Mas é na tributação direta da renda e da riqueza que a temperatura sobe. Equilíbrio fiscal com maior justiça tributária exige "colocar o rico no Imposto de Renda". Mexer nesse vespeiro aguça os mais selvagens instintos de autoproteção da turma endinheirada.

Ao ameaçar eliminar a isenção dos fundos de investimentos exclusivos, Fernando Haddad desnuda o pilar essencial de uma plutocracia, a saber: os ricos emprestam a juros para o Estado o dinheiro que não pagaram em tributos. Parece exagero, mas não é.

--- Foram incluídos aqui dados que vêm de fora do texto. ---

Below is a small trained network, with its code and all its weights. Each question gives an input and a class and asks what happens when units are switched off, that is, made to give their printed mean instead of their output.

import numpy as np


def w(rows, s, z=0):
    codes = np.array(rows[::2]) - 128.0
    scale = np.full(codes.shape[1], s)
    scale[-1] = z or s
    return codes * scale


def f(y):
    return np.maximum(y, 0)


def log_softmax(a):
    a = a - a.max(-1, keepdims=True)
    return a - np.log(np.exp(a).sum(-1, keepdims=True))


def net(x, mask):
    res = np.array(x, float).reshape(1, 4) / 4 @ E
    y = f(res @ A[0][:, :-1].T + A[0][:, -1])
    res = res + np.where(mask, y, B[0][:, -1]) @ B[0][:, :-1]
    return log_softmax(res[-1] @ U[:, :-1].T + U[:, -1])


A, B = {}, {}
E = w([
[236,78,35],'x0',
[253,137,218],'x1',
[137,233,91],'x2',
[130,128,127],'x3',
],0.0064)
A[0] = w([
[121,146,183,127],'n1',
[164,171,190,101],'n2',
[154,135,158,70],'n3',
[194,249,128,120],'n4',
[153,117,90,61],'n5',
[96,154,178,27],'n6',
[88,148,194,61],'n7',
[134,22,205,85],'n8',
[187,93,98,81],'n9',
[130,205,98,45],'n10',
[130,146,118,254],'n11',
[110,177,202,102],'n12',
[116,146,203,147],'n13',
[164,119,80,54],'n14',
[179,155,173,62],'n15',
[216,148,162,85],'n16',
[164,99,192,82],'n17',
[221,130,71,100],'n18',
[142,123,111,54],'n19',
[90,104,65,24],'n20',
],0.014,0.0051)
B[0] = w([
[161,154,150,188],'n1',
[65,154,122,205],'n2',
[112,150,97,152],'n3',
[167,4,75,255],'n4',
[158,165,101,154],'n5',
[173,189,73,166],'n6',
[185,191,88,191],'n7',
[177,17,55,217],'n8',
[186,160,147,191],'n9',
[147,64,38,177],'n10',
[79,89,234,238],'n11',
[184,171,130,215],'n12',
[154,137,205,217],'n13',
[162,173,108,166],'n14',
[84,162,88,185],'n15',
[32,159,119,222],'n16',
[51,131,123,187],'n17',
[185,191,182,233],'n18',
[149,152,122,132],'n19',
[71,179,102,177],'n20',
],0.028,0.0061)
U = w([
[200,146,145,77],'0',
[2,136,57,107],'1',
[139,56,156,244],'2',
[161,1,77,71],'3',
],0.0074,0.011)

Each question gives the input, the list of numbers given to net, and the class t.
The units are the neurons (one row each of A and B). Each row of codes is followed by its name. A weight is (code - 128) times the scale printed after its matrix; where a second scale follows, it is the last column's (A, B and U).
mask holds one flag per neuron, in row order. A switched-off neuron (its flag False) gives its mean, the last column of its row in B, instead of its output. The means were averaged over made-up inputs and are rounded, as every weight is.
A unit's drop is (log p(t) with every unit on - log p(t) with that unit switched off) / (log p(t) with every unit on - log p(t) with every unit switched off).
The circuit of an input: a set's keep is (log p(t) with only the set's units on - log p(t) with every unit switched off) / (log p(t) with every unit on - log p(t) with every unit switched off). Starting from the 12 units with the biggest drops (on a tie, the unit counted first), units are removed one at a time, each time the one whose removal leaves the highest keep (on an exact tie, the one counted first), for as long as the keep stays at least 0.8.
units of the circuit, in order: the units of the circuit, biggest drop first
most important unit: the unit with the biggest drop
top k neurons: the k neurons with the biggest drops, biggest first
drop when u is switched off: that unit's drop, to one decimal
input [-1,-8,-4,1], class 1: top 2 neurons : [n20 n4]
input [5,2,7,-1], class 3: top 3 neurons : [n4 n10 n13]
input [-7,-4,-8,-3], class 3: top 2 neurons : [n8 n18]
input [-2,-3,-7,4], class 3: most important unit : n8
input [0,1,6,-2], class 3: top 2 neurons : [n4 n10]
input [-5,2,-3,-1], class 0: units of the circuit, in order : [n4 n7]
input [-3,4,-6,-2], class 3: top 3 neurons : [n8 n18 n11]
input [-1,-4,8,0], class 3: units of the circuit, in order : [n10 n4]
input [7,6,-2,-7], class 0: top 2 neurons : [n18 n9]
input [-3,7,4,0], class 1: top 2 neurons : [n16 n2]
input [3,-1,7,-2], class 3: top 2 neurons : [n4 n10]
input [3,3,7,4], class 3: top 3 neurons : [n4 n10 n13]
input [-2,-5,-7,5], class 3: top 3 neurons : [n8 n16 n18]
input [3,-8,-2,3], class 1: most important unit : n20
input [2,7,-4,-6], class 1: top 2 neurons : [n16 n17]
input [-5,8,6,-1], class 1: drop when n16 is switched off : 0.6
input [-6,-6,-5,4], class 0: drop when n4 is switched off : 0.5
input [6,7,1,-2], class 1: drop when n12 is switched off : 0.1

O ministro da Fazenda, Fernando Haddad
O ministro da Fazenda, Fernando Haddad - Gabriela Biló - 31.jul.2023/Folhapress

A Receita Federal divulga anualmente os Grandes Números do Imposto da Renda Pessoa Física (IRPF): uma radiografia do topo da distribuição de renda no Brasil. Recente reportagem de Idiana Tomazelli na Folha mostrou que o acúmulo de lucros e dividendos declarados bateu R$ 555,7 bilhões, um crescimento de 44,6% entre 2020 e 2021. Deste total, R$ 411 bilhões ficaram nas mãos do 1% mais rico, e R$ 117 bilhões, com o 0,01% no topo. Essa fonte de renda representa 36% do total de rendimentos isentos de IRPF em 2021.

O aumento incomum não foi fruto de um surto de lucratividade das empresas, mas uma reação evasiva à retomada da tributação de lucros e dividendos distribuídos à pessoa física, com alíquota prevista de 15%.

Além de não poupar a saúde do trabalhador nem o meio ambiente, a ganância patológica do velho extrativismo investe também contra nossas empresas. Caso exemplar desse movimento foi a Petrobras distribuir mais dividendos que todas as empresas juntas em 2022.

Felizmente, para os super-ricos que adoram uma "inconsistência contábil", a proposta de Guedes morreu antes de chegar à praia. Em tempo: o medo do comunismo deve ter motivado o aumento de 34%, entre 2020 e 2021, nas heranças e doações —R$ 148 bilhões, também isentas de IRPF.

As rendas não tributáveis e aquelas sujeitas à tributação exclusiva representam 95% dos rendimentos do 0,01% mais rico do Brasil. A renda anual dessas 2.342 pessoas varia de R$ 20 milhões a R$ 22 bilhões. Sim, bilhões! O patrimônio declarado desse grupo soma R$ 2,33 trilhões (você não leu errado). Esse valor representa 62% da riqueza do 0,1% mais rico e 40% do total detido pelo 1% no topo. Como nem todo patrimônio tem valor de mercado atualizado, esses dados estão provavelmente subestimados. Traduzindo: a concentração de riqueza entre os ricos no Brasil é obscena: uma verdadeira plutocracia!

A dissertação de mestrado de Jonathan Vieira Lopes (Unifesp) analisou a progressividade do Imposto de Renda sobre rendimentos do trabalho e do capital. Os mais ricos (R$ 4 milhões por ano) pagaram, em 2020, alíquota média de 2% sobre as rendas do trabalho, ante 10,6% de quem ganha entre R$ 250 mil e R$ 370 mil por ano.

No caso dos rendimentos de capital, os mais ricos pagaram mais impostos, mas com uma alíquota efetiva muito baixa (1,98% em 2020); já o fisco arrecadou R$ 31 bilhões de um total de R$ 3,3 trilhões desse tipo de rendimento.

Enfraquecer a plutocracia brasileira requer ampliar a tributação dos rendimentos do capital. O fim da isenção de lucros e dividendos é o primeiro passo para ter maior justiça tributária e proteger a nossa democracia.